- Willow Point Willow Point
- Coordinates: 41°15′21″N 117°36′35″W﻿ / ﻿41.25583°N 117.60972°W
- Country: United States
- State: Nevada
- County: Humboldt
- Named after: Humboldt National Forest
- Elevation: 4,334 ft (1,321 m)

= Willow Point, Nevada =

Willow Point is an extinct town in Humboldt County, in the U.S. state of Nevada. Willow Point is located in Paradise Valley, south of the town of Paradise Valley and about 20 miles northeast of Winnemucca.

==History==
In August 1865, a military camp was established at Willow Point on the banks of the Little Humboldt River by Major Michael O'Brien. O'Brien assumed command of troops on the Quinn River after Lt. Col. Charles McDermit was killed by Indians in a skirmish on August 7, 1865. The camp was occupied until October 1865, when the troops withdrew to Camp Dun Glen.

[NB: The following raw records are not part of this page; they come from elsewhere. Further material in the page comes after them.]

Each row of a before or after table is a point. The points were changed in one or more steps. Then noise was added and the rows were shuffled. The steps act on columns, c1 being the first. Write out the steps. A step turns or swaps two columns, mirrors them in a line or flattens them onto one, adds a multiple of one to another, or multiplies or shifts one. Angles are multiples of 10 degrees, from the lower column toward the higher: turns from -170 to 170, lines from 10 to 170 but not 90. Use the fewest steps. Two steps may share a column if one is a turn and the other turns, adds or multiplies; they go together, in the order done. Otherwise the lowest column goes first.

Before (9 x 3):
-20 0 -7
-9 9 -44
5 -11 5
-2 26 -17
-60 14 1
8 17 -1
-26 -16 14
37 1 -4
-18 -23 -19
After (9 x 3):
-23 -17 -19
9 -8 -45
27 -2 -17
-11 5 5
2 38 -5
-16 -27 14
0 -20 -7
17 9 -2
15 -60 2
Steps: swap c1 and c2

Before (9 x 9):
-6 -5 10 -16 -30 -9 -14 -16 -4
0 -18 9 4 12 -19 -26 9 -9
-3 6 9 17 -39 -6 -2 3 -6
9 -19 -3 -7 -10 -8 13 1 -22
-9 1 8 14 15 9 11 -1 5
0 -14 1 11 9 18 -28 1 -7
-6 20 -6 -9 -26 -7 -2 8 -10
25 10 -43 14 -2 -13 60 -25 15
21 17 21 0 13 1 -15 -22 -15
After (9 x 9):
-10 2 9 15 13 10 11 0 2
-5 -27 11 2 10 -21 -25 10 -7
2 -23 0 9 9 19 -30 1 -10
23 17 -42 15 4 -9 60 -24 13
9 -29 -2 -9 -13 -10 12 1 -23
22 24 20 2 17 1 -15 -24 -12
-5 30 -9 -6 -29 -6 -1 10 -9
-4 7 8 15 -39 -8 -1 6 -6
-7 -9 9 -17 -25 -8 -16 -15 -2
Steps: multiply c2 by 1.6; add -0.3 times c8 to c5

Before (11 x 14):
14 -8 -35 -14 -23 -19 -5 -3 1 -5 27 -11 -18 12
16 -18 -33 7 25 -2 33 39 -45 -38 7 -7 45 -39
4 -17 18 11 33 -33 48 -9 31 3 0 16 23 -21
16 -39 -9 15 7 -21 40 5 7 16 -48 23 27 -7
-18 -7 -8 24 9 -26 -1 -25 -9 1 -22 16 26 -11
2 -28 10 -53 -25 -28 -16 -24 -3 -5 16 -12 -7 -3
-11 -11 -15 -11 33 24 19 39 -14 -14 5 -26 14 -32
14 -4 -16 -56 -41 8 -41 -27 18 -8 38 2 11 17
-9 -17 -44 -60 -13 7 14 -23 -21 -10 27 -5 3 8
-1 2 -40 -49 -10 -26 -31 -32 19 -28 -8 -5 1 -17
-15 -24 7 -2 33 -38 8 14 17 7 -5 49 9 -28
After (11 x 14):
27 4 -39 39 -25 -27 -32 -32 -17 -30 -12 -10 -7 -17
16 -7 -14 19 31 20 22 40 -16 -13 3 28 -18 -37
26 -30 8 36 -40 -25 -14 -23 -5 -3 17 11 -3 -2
-6 -14 -34 13 -26 -20 -8 -1 -11 -5 26 4 13 10
-17 -3 -36 10 24 -4 32 39 27 -38 3 39 -48 -36
5 0 -6 -21 23 -24 0 -25 14 -1 -22 -3 -24 -12
-22 -27 -9 -2 7 -22 41 3 13 13 -51 -18 -40 -7
13 -2 -13 35 -61 11 -39 -26 -7 -8 37 -15 -10 18
16 -22 7 6 35 -39 8 11 28 5 -8 -48 -15 -29
-4 -7 17 7 36 -32 47 -8 -5 4 1 -32 -27 -21
36 -15 -40 41 -29 6 13 -25 10 -13 27 23 -8 10
Steps: turn c1 and c4 by 150 degrees; turn c4 and c5 by -20 degrees; mirror c2 and c13 in the line at 10 degrees; turn c9 and c12 by -130 degrees

Before (13 x 32):
16 3 17 2 11 -6 3 26 -5 -35 4 11 -20 -29 6 -17 -9 -1 34 7 -7 -14 -12 -3 -21 24 -2 -20 21 19 3 3
20 -14 -5 28 40 43 5 -16 -17 11 -13 -12 45 -2 -17 -3 -48 48 17 3 -10 20 -26 33 14 -33 -7 -16 39 -1 37 -12
-8 40 7 16 -16 22 -8 1 -22 -44 32 9 -30 5 -23 -17 18 -4 40 -10 -15 -38 -20 3 2 18 -6 -1 -13 -12 -5 19
29 -8 -14 31 42 12 -26 -1 -25 1 -1 -12 11 -10 7 12 -3 56 -5 -20 15 -1 -25 28 14 -32 19 -6 18 -5 10 23
-2 11 -5 4 -6 -24 -9 -10 0 -30 14 -13 -27 11 -10 14 4 -12 27 12 -23 25 -23 10 12 -7 -18 -20 -2 17 -21 18
-1 19 5 -7 -3 -4 -17 27 -23 -7 17 -6 -6 -6 8 -9 23 20 26 -5 -32 5 1 -14 -5 17 -15 -17 -5 1 -1 -6
31 29 -26 -4 -3 -43 -21 -20 -9 19 -36 -1 -51 -37 3 4 2 -10 -27 -21 31 6 4 -47 4 -3 16 28 10 -21 -15 -12
-6 7 -4 -4 -2 7 -26 12 -15 -42 25 3 -19 6 -18 -15 3 -9 33 18 -17 7 9 -3 -35 -9 1 -19 -5 -26 -18 19
-9 12 14 7 -5 -9 -3 16 -28 -21 12 -5 -27 -17 -15 -15 1 -23 -5 -3 -47 -14 -17 -2 -19 -2 -2 -3 -26 -17 -28 25
25 26 -52 -7 -41 -24 -35 -10 -11 20 -13 -7 -55 4 9 29 -12 -7 -43 -2 13 -12 -21 -31 -19 -18 25 21 -22 5 -7 11
5 13 7 21 6 20 -17 7 -2 -26 2 22 -26 -10 -11 3 24 3 -6 -12 -20 -3 -8 -16 -23 -2 -21 -36 -3 -6 7 14
14 44 -46 -29 -33 -41 -14 3 -3 -8 -5 -8 -34 -33 -15 38 -14 -8 -60 -17 15 18 9 -28 5 -37 24 36 -16 2 -6 19
17 10 -9 23 39 1 -6 11 -16 2 12 3 31 1 -7 12 -32 38 8 12 11 9 -54 34 27 -25 -1 -37 18 -34 31 -5
After (13 x 32):
0 12 -6 6 -6 -8 -8 -9 0 -39 15 -14 -13 11 -10 13 5 -11 25 13 20 32 -23 9 15 -6 -18 -21 -2 17 -20 18
-6 8 -3 -4 -2 4 -26 10 -14 -45 -2 3 -4 7 -18 -15 4 -9 34 18 41 8 9 -3 -25 -9 0 -19 -6 -27 -19 17
24 25 -51 -6 -43 -9 -36 -11 -10 -2 -8 -7 -59 3 9 29 -11 -7 -43 -1 -13 -16 -22 -31 -24 -18 24 20 -23 6 -7 10
22 -15 -5 29 40 18 4 -17 -18 27 17 -12 40 -2 -17 -3 -48 47 17 4 -11 26 -25 34 7 -34 -7 -16 39 0 38 -11
31 31 -26 -4 -4 -17 -22 -21 -9 0 -8 -2 -54 -38 3 3 3 -10 -27 -22 -46 9 4 -48 -9 -5 17 29 11 -20 -16 -12
0 18 6 -5 -3 -1 -17 26 -22 -7 20 -6 -2 -7 8 -7 23 20 27 -5 31 6 2 -16 -1 17 -13 -18 -4 2 -1 -7
13 44 -45 -29 -34 -15 -15 3 -3 -18 -9 -8 -29 -34 -16 39 -13 -6 -59 -17 -14 21 9 -28 4 -38 24 36 -14 0 -6 20
4 13 9 21 6 8 -18 7 -2 -31 14 20 -16 -9 -11 4 25 5 -5 -12 18 -4 -8 -16 -19 -2 -21 -35 -5 -7 6 15
17 2 16 0 13 -3 4 25 -5 -39 0 11 -7 -30 6 -16 -10 -1 33 7 13 -16 -13 -4 -18 24 -3 -20 22 19 4 2
16 10 -9 24 40 1 -7 11 -16 12 -10 4 26 0 -7 12 -32 39 9 13 -5 14 -53 35 30 -25 -1 -36 18 -34 30 -5
-8 39 7 15 -17 8 -9 0 -22 -51 -2 10 -15 5 -23 -17 19 -4 40 -9 35 -50 -19 4 11 17 -5 -1 -12 -11 -5 20
-8 12 14 7 -5 -4 -3 15 -27 -29 32 -3 -20 -17 -14 -15 0 -24 -5 -1 38 -18 -18 -4 -14 -2 -2 -4 -27 -19 -28 26
29 -7 -13 32 41 5 -26 -2 -25 4 -10 -12 10 -9 6 10 -2 57 -4 -20 -13 0 -25 28 11 -32 19 -6 18 -5 11 24
Steps: multiply c6 by 0.4; turn c10 and c13 by -20 degrees; turn c11 and c25 by 20 degrees; turn c11 and c21 by 120 degrees; multiply c22 by 1.3

Before (14 x 64):
11 -8 15 -31 -1 -32 18 7 40 2 -2 8 2 -9 20 20 -6 -25 12 35 -17 35 -21 -11 37 -5 -10 -25 28 33 -24 27 1 7 16 -28 16 8 29 20 16 4 19 -2 -11 21 30 -21 18 -4 10 -31 -21 14 -26 -30 -2 -15 -2 -4 -7 40 37 2
21 19 -23 -5 13 -37 -24 -4 -11 -16 9 -22 -8 18 -25 -7 21 1 4 -33 1 31 0 34 -26 6 -9 -4 -21 32 9 1 38 6 20 -30 -24 10 -19 18 -31 -28 18 -48 21 -44 31 18 -13 -43 20 -12 -21 21 39 -31 6 -15 34 -26 -13 9 41 -8
-6 -5 20 -17 -6 -5 8 33 -14 23 -30 -29 -27 -42 -5 1 21 6 16 12 5 10 -3 24 -23 -11 -8 2 -5 -19 -1 7 13 -19 19 -27 -37 19 -8 11 -24 -19 26 18 31 17 5 7 -15 -17 17 25 -8 17 -8 11 19 -43 -15 12 -6 -11 49 15
-32 17 -48 -15 -23 -17 15 -2 14 -19 7 -16 3 -27 -9 -31 -18 -23 -22 -9 26 -2 0 30 27 53 -22 -1 1 -26 24 -7 -14 1 8 -23 -5 14 9 -13 20 -16 2 2 38 -19 37 9 11 24 -9 -8 -29 -14 -26 7 -19 13 -11 3 0 -10 -15 -11
19 7 9 18 -3 -20 46 38 41 -21 26 37 -4 23 8 18 4 -25 11 -16 -2 8 11 -14 20 11 1 -16 1 17 -31 -8 21 18 -42 -18 15 -13 -1 1 32 8 14 -38 49 -5 38 23 17 19 16 14 22 -20 -29 0 19 5 35 9 17 -9 50 -10
28 12 -21 24 -39 31 29 -25 34 -31 8 37 -18 11 1 -35 -10 29 -14 -6 -17 -17 17 0 7 26 11 29 26 0 22 14 -25 8 -4 -2 -23 33 -5 29 -23 -12 29 -17 -14 -6 40 3 6 -6 -44 19 7 32 33 -31 28 8 24 -5 -15 14 40 -6
-24 -44 17 10 -15 -21 -25 -1 -24 17 -29 7 -23 -24 -47 11 3 39 5 -10 33 30 -28 -10 43 -17 -46 -25 35 -17 25 -24 13 -26 6 17 -50 11 28 4 -16 -3 10 -5 51 7 -20 20 -49 2 -33 1 31 -31 -29 6 1 -33 10 16 33 -10 -1 28
-41 -5 -19 15 -35 -11 -2 -3 16 -29 6 -19 -9 7 -10 -30 -18 -7 -9 11 1 -13 16 -7 -8 27 -15 -10 6 29 -29 4 4 -46 -34 -5 10 25 0 20 -10 23 -16 14 28 8 51 17 -5 19 -4 24 23 4 -22 17 -18 18 -25 0 19 28 11 2
20 -18 4 -1 -24 -29 -20 3 -11 15 -16 39 0 4 22 5 -14 20 22 -5 30 4 -32 2 -5 46 -37 1 -16 9 11 5 5 -7 -9 11 3 -11 15 -13 22 30 5 13 53 22 -18 -2 -40 4 -12 20 2 -16 -15 -22 20 -2 -23 17 -14 39 35 -21
25 -18 -45 23 -42 13 -19 -1 4 -16 -9 38 23 -19 4 3 -13 -20 -27 -7 30 16 -38 27 25 24 -20 12 -5 11 -4 11 -14 -49 2 40 -18 14 -8 34 -4 -9 -25 -46 -7 8 17 -38 6 -26 19 36 -16 22 16 -2 -11 23 -16 -1 43 13 -16 0
13 17 17 15 28 17 46 31 -4 -14 28 -5 13 -12 18 -36 25 10 24 -33 -20 24 17 35 -26 19 9 19 -16 -10 1 4 1 -43 -24 4 14 -12 19 12 -9 34 16 -6 14 -6 8 19 -17 -41 -25 -18 11 7 21 -14 22 -4 34 -35 -3 -7 11 -32
7 -28 13 -32 -25 -19 24 17 -25 39 15 20 0 6 -16 -29 9 14 -33 30 -18 -30 -7 -11 -20 31 -36 -11 -3 21 23 27 -22 -49 -39 11 -15 -18 8 5 -19 -18 -14 -33 44 4 -4 13 -4 1 1 3 35 -33 28 6 -2 21 29 -8 -3 -22 -8 -12
-28 -13 -12 18 15 11 42 -11 1 -17 37 25 15 -1 8 -20 -13 -10 -9 -15 27 12 -47 32 -3 -10 10 -10 -3 15 -35 17 13 -16 -28 11 -10 43 -16 14 15 20 0 -8 -4 18 -12 23 -30 -18 -16 -32 15 -7 -32 13 -9 -38 -28 -28 44 -13 -16 27
-8 -20 15 -2 23 25 5 22 28 -25 25 30 2 23 -26 18 -13 36 -30 9 18 -34 19 -17 -15 -17 8 12 -5 -16 -11 5 22 12 13 1 -27 50 6 34 -30 -10 -26 -8 30 -43 48 2 -50 -28 -48 4 -12 -16 2 10 10 -24 -29 26 -16 7 44 -23
After (14 x 64):
10 -8 13 -31 2 -31 19 10 39 2 -2 8 -1 -6 16 20 -9 -26 11 24 -16 45 18 -5 38 -3 17 1 32 -35 -25 31 2 8 13 -29 17 5 31 -19 -17 6 20 1 6 19 31 -19 21 -5 11 -40 -23 10 -27 -31 1 -15 -1 -3 -5 44 38 3
-27 -15 -10 19 17 15 41 -13 2 -16 36 27 17 -5 6 -20 -14 -5 -6 -1 26 4 60 53 -6 -9 7 8 -5 -28 -36 15 11 -12 -25 9 -7 -35 -11 -20 -3 22 14 -4 1 19 -14 24 -30 -19 -16 -32 15 -6 -35 17 -8 -38 -31 -30 48 -13 -13 30
-44 -6 -21 18 -34 -12 -1 -5 12 -32 9 -17 -8 10 -11 -32 -20 -3 -5 -2 1 -6 -19 5 -7 30 9 -26 7 -37 -28 4 4 -44 -31 0 9 -14 -1 -9 14 23 -14 15 -34 9 49 18 -3 19 -2 13 20 3 -23 19 -18 19 -23 0 21 30 12 2
-33 14 -53 -15 -23 -14 20 1 16 -20 5 -12 6 -30 -12 -29 -16 -26 -25 -1 26 -1 -22 34 29 52 22 2 1 19 23 -7 -17 -2 6 -22 -5 -23 9 23 5 -14 23 2 -30 -19 39 8 7 24 -7 -8 -29 -15 -26 3 -18 16 -12 5 2 -7 -17 -11
20 19 -21 -2 12 -36 -26 -5 -11 -16 11 -23 -13 15 -25 -11 22 1 3 5 3 11 34 38 -27 9 8 2 -22 -31 7 0 43 7 18 -30 -23 1 -18 -11 -23 -27 -26 -45 -26 -41 28 21 -14 -40 22 -13 -24 22 39 -30 6 -15 32 -26 -13 12 37 -8
21 7 8 22 -4 -22 44 37 46 -18 28 37 -5 22 7 19 5 -27 10 -1 2 1 9 -23 21 10 -4 -19 -1 -11 -30 -6 20 18 -44 -19 15 15 -4 18 -9 9 34 -38 -45 -4 34 23 15 18 18 2 23 -20 -29 5 17 7 34 13 13 -7 49 -8
30 10 -21 24 -34 33 30 -24 33 -30 8 35 -14 8 -2 -33 -8 29 -12 -11 -17 -17 -41 14 6 29 -15 12 23 -10 23 15 -28 10 -4 -1 -24 -30 -4 -30 -33 -13 -17 -14 6 -8 42 2 7 -4 -45 31 5 29 32 -28 29 13 22 -5 -16 11 42 -7
28 -20 -45 19 -41 16 -18 -3 2 -14 -7 39 25 -19 4 2 -14 -24 -31 2 28 9 15 35 22 26 36 -17 -4 -14 -3 13 -15 -49 4 40 -19 -11 -10 -32 26 -10 -8 -46 -5 7 20 -35 8 -25 18 33 -17 21 18 -5 -13 20 -19 -1 40 11 -17 1
11 17 19 19 29 19 46 32 -5 -12 24 -5 17 -13 15 -32 26 10 23 6 -24 0 -13 30 -23 14 -12 26 -17 14 4 3 -1 -44 -22 4 11 6 19 -5 -17 32 -6 -8 -19 -8 11 16 -17 -40 -28 -2 12 6 23 -14 19 -3 33 -34 -3 -7 9 -32
15 -19 7 2 -25 -28 -22 2 -16 14 -16 37 -2 6 19 5 -14 19 22 -2 30 2 21 -5 -3 49 46 -10 -13 -6 10 4 5 -4 -9 12 1 14 14 33 -3 29 23 17 -47 21 -17 -2 -41 3 -11 17 7 -16 -16 -23 23 3 -23 14 -12 40 36 -20
-7 -17 16 -4 23 23 5 20 26 -27 23 30 3 25 -25 17 -13 37 -27 -9 19 -20 8 9 -14 -15 -16 7 -6 -2 -10 8 18 12 11 -2 -23 -55 2 -23 15 -10 -31 -8 -42 -46 51 4 -48 -26 -49 14 -12 -14 1 10 12 -25 -27 25 -20 7 43 -27
6 -26 11 -28 -26 -21 24 17 -27 36 16 19 0 10 -16 -32 6 13 -34 -7 -22 -5 -30 -17 -21 30 38 -11 -3 -8 24 29 -25 -49 -39 12 -11 24 9 8 12 -19 -21 -34 -42 1 -6 13 -4 0 0 -4 40 -30 33 10 -3 18 28 -11 -1 -25 -7 -12
-3 -6 23 -15 -5 -6 8 33 -13 28 -31 -29 -21 -43 -7 -5 23 4 15 8 3 14 17 32 -24 -11 7 -15 -5 12 -1 10 10 -17 14 -27 -35 -23 -6 2 -30 -18 -23 18 -33 15 2 7 -12 -16 16 21 -9 16 -7 7 22 -41 -15 12 -8 -11 51 16
-26 -45 20 14 -17 -21 -27 1 -22 19 -26 6 -22 -20 -51 11 2 36 4 10 35 17 25 -5 41 -17 53 -20 36 11 29 -23 7 -25 4 16 -50 -14 28 12 -9 -3 -13 -6 -49 2 -22 20 -48 1 -35 -13 32 -35 -30 7 1 -35 12 15 31 -11 -2 30
Steps: flatten c20 and c22 onto the line at 60 degrees; turn c23 and c27 by -160 degrees; add 1 times c33 to c23; add 0.5 times c38 to c24; turn c30 and c38 by 160 degrees; turn c28 and c52 by 40 degrees; turn c40 and c45 by -160 degrees; turn c41 and c43 by 80 degrees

In the later part of the 1800s, Willow Point was a station on the Winnemucca-Paradise Valley route.

A post office was established at Willow Point in 1865, and remained in operation until 1910. By 1910, Willow Point also had a saloon, livery stable and hotel.

An 1890 book includes Willow Point in a list of towns and settlements in Humboldt County.

The community was named for a grove of willows near the original town site. Variant names were "Willow Point Station" and "Willowpoint".